The room was big, too big for Lena. The table and two chairs sat perfectly centered in the middle of the layout. Two doors stood exactly opposite of each other, one behind each chair. The walls were the same envelope colour and peeled in the same way as the table before Lena. It was another greyish, turquoise, reminding her of the plastic seats she sat on every day in the school cafeteria. No windows.
It took a few minutes, three if Lena had counted, though she was not bored enough. The door opposite her swung slowly open and the fictional woman she had wanted to call Mommy for so long was led inside by a short, stumpy sort of man, a guard she guessed. Lena wondered when he first met his mother, at birth, like the rest of the kids, or maybe in a surrounded by invisible cameras, being watched by another set of lazy guards on another floor of this place.
She was dressed in a uniform pair of pants, dark blue, possibly the most colourful thing in the room besides Lena's own bright clothes.
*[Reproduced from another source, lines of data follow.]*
Rows are points. Each copy is the shape, with its points in the same order, turned, moved and blurred by noise. Some copies are also mirrored. Which?

Shape (7 x 3):
[[-0.06 -0.33 -0.17]
 [ 0.47  0.18  0.22]
 [ 0.17  0.49 -0.06]
 [-0.01 -0.95 -0.10]
 [ 0.28  0.79  0.32]
 [ 0.32 -0.40 -0.35]
 [-0.08  0.52  0.40]]
Copy 1 (7 x 3):
[[-0.38 -0.05  0.12]
 [ 0.39 -0.13 -0.14]
 [ 0.27  0.11 -0.50]
 [-0.60 -0.32  0.62]
 [ 0.73  0.36 -0.46]
 [-0.23 -0.49 -0.03]
 [ 0.35  0.51 -0.25]]
Copy 1 is: only turned
Copy 2 (7 x 3):
[[-0.24 -0.44 -0.15]
 [-0.12  0.30  0.16]
 [ 0.01  0.39 -0.34]
 [-0.43 -0.91  0.22]
 [-0.17  0.80 -0.20]
 [ 0.12 -0.48  0.03]
 [-0.54  0.53 -0.30]]
Copy 2 is: only turned

Shape (8 x 3):
[[ 0.50  0.05  0.19]
 [-0.08  0.73  0.23]
 [ 0.22  0.03  0.34]
 [-0.35  0.47 -0.16]
 [-0.40  0.29  0.09]
 [-0.07  0.21 -0.84]
 [ 0.57 -0.37 -0.78]
 [ 0.33 -0.22 -0.23]]
Copy 1 (8 x 3):
[[ 0.53 -0.11 -0.02]
 [-0.13  0.44  0.13]
 [ 0.34 -0.09 -0.31]
 [-0.36 -0.06  0.17]
 [-0.37 -0.01 -0.13]
 [-0.16 -0.61  0.67]
 [ 0.52 -0.94  0.63]
 [ 0.42 -0.61  0.14]]
Copy 1 is: mirrored
Copy 2 (8 x 3):
[[ 0.51  0.05  0.12]
 [ 0.13 -0.73 -0.03]
 [ 0.29 -0.06  0.31]
 [-0.26 -0.46 -0.27]
 [-0.28 -0.40  0.03]
 [-0.21  0.10 -0.83]
 [ 0.26  0.76 -0.62]
 [ 0.20  0.37 -0.16]]
Copy 2 is: mirrored
Copy 3 (8 x 3):
[[ 0.20 -0.16  0.48]
 [ 0.55  0.61  0.26]
 [ 0.04  0.03  0.46]
 [ 0.27  0.51 -0.23]
 [ 0.05  0.50 -0.15]
 [ 0.34 -0.17 -0.67]
 [ 0.18 -0.92 -0.25]
 [ 0.07 -0.43  0.07]]
Copy 3 is: only turned
Copy 4 (8 x 3):
[[ 0.44 -0.11  0.00]
 [-0.24 -0.66 -0.16]
 [ 0.21 -0.17  0.21]
 [-0.58 -0.21 -0.25]
 [-0.48 -0.21  0.04]
 [-0.38  0.38 -0.71]
 [ 0.37  0.77 -0.58]
 [ 0.23  0.35 -0.16]]
Copy 4 is: mirrored

Shape (10 x 4):
[[ 0.37  0.56  0.10  0.38]
 [ 0.75  0.51 -0.16  0.02]
 [-0.45 -0.39  0.26  0.25]
 [ 0.18  0.47 -0.10  0.08]
 [-0.46 -0.33 -0.47  0.27]
 [-0.34 -0.26  0.37  0.09]
 [-0.33 -0.01  0.39  0.41]
 [-0.28  0.19 -0.35  0.34]
 [-0.43 -1.12 -0.11  0.41]
 [ 0.22  0.43  0.30 -0.24]]
Copy 1 (10 x 4):
[[ 0.03  0.19  0.12  0.89]
 [ 0.14  0.52  0.57  0.78]
 [ 0.35 -0.43 -0.33 -0.05]
 [-0.12  0.07  0.29  0.55]
 [ 0.26 -0.77  0.25  0.08]
 [ 0.19 -0.17 -0.29 -0.08]
 [ 0.09 -0.27 -0.44  0.30]
 [ 0.02 -0.57  0.27  0.49]
 [ 0.90 -0.71 -0.15 -0.39]
 [-0.19  0.39  0.11  0.31]]
Copy 1 is: mirrored
Copy 2 (10 x 4):
[[-0.52  0.28  0.11  0.15]
 [-0.62 -0.10  0.40 -0.17]
 [ 0.44 -0.06 -0.40  0.67]
 [-0.17  0.16  0.09 -0.09]
 [ 0.43 -0.30 -0.71  0.13]
 [ 0.43  0.02 -0.15  0.63]
 [ 0.12  0.30 -0.29  0.66]
 [ 0.09  0.12 -0.50 -0.06]
 [ 0.58 -0.71 -0.82  0.85]
 [ 0.00  0.24  0.47  0.17]]
Copy 2 is: mirrored
Copy 3 (10 x 4):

A white tank top hung off of her still toned and olive skinned body, a mix of muscular and thinning pairs of limbs. Handcuffs, not the typical kind of cold, glinting metal, but a safer looking version wrapped in a soft, and leather feeling material hung at her wrists, keeping them slightly rendered in front of her abdomen. And just as the doctor mentioned, her eyes were tired, drooping, looking like sleep hadn't graced her in years, if possible. That wasn't true though, she was always asleep it seemed these days. Too many pills.
Faith took a heavy seat at the identical chair sitting across from Lena. Her hands rest on the table. She said nothing, didn't move, just sat with eyes that looked like they so badly wanted to blink and never open up again. Lena just watched. The little girl's hands shook slightly in her lap and she wished Daddy was in the room with them.
"S'okay… I won't bite."
The words started as a weakly attempted joke and absently transformed into the strangest image Lena could come up with in her mind; her mother snapping and snarling like the monster this place thought she was. No, that wouldn't happen. A smile cracked at the sides of her lips and strenuously grew.
Faith could see it coming before it even grew. Lena's smile mirrored her own cocky, sarcastic face that she knew her favourite Slayer hated to love. However, if Lena was anymore like Faith than need be, it would be for her own good that Xander kept his eyes on her, and straightened her out when needed. But Faith didn't think that would need to happen. She could already see the heart of a Harris shining through the eyes of her daughter. No, she wouldn't be anything like her.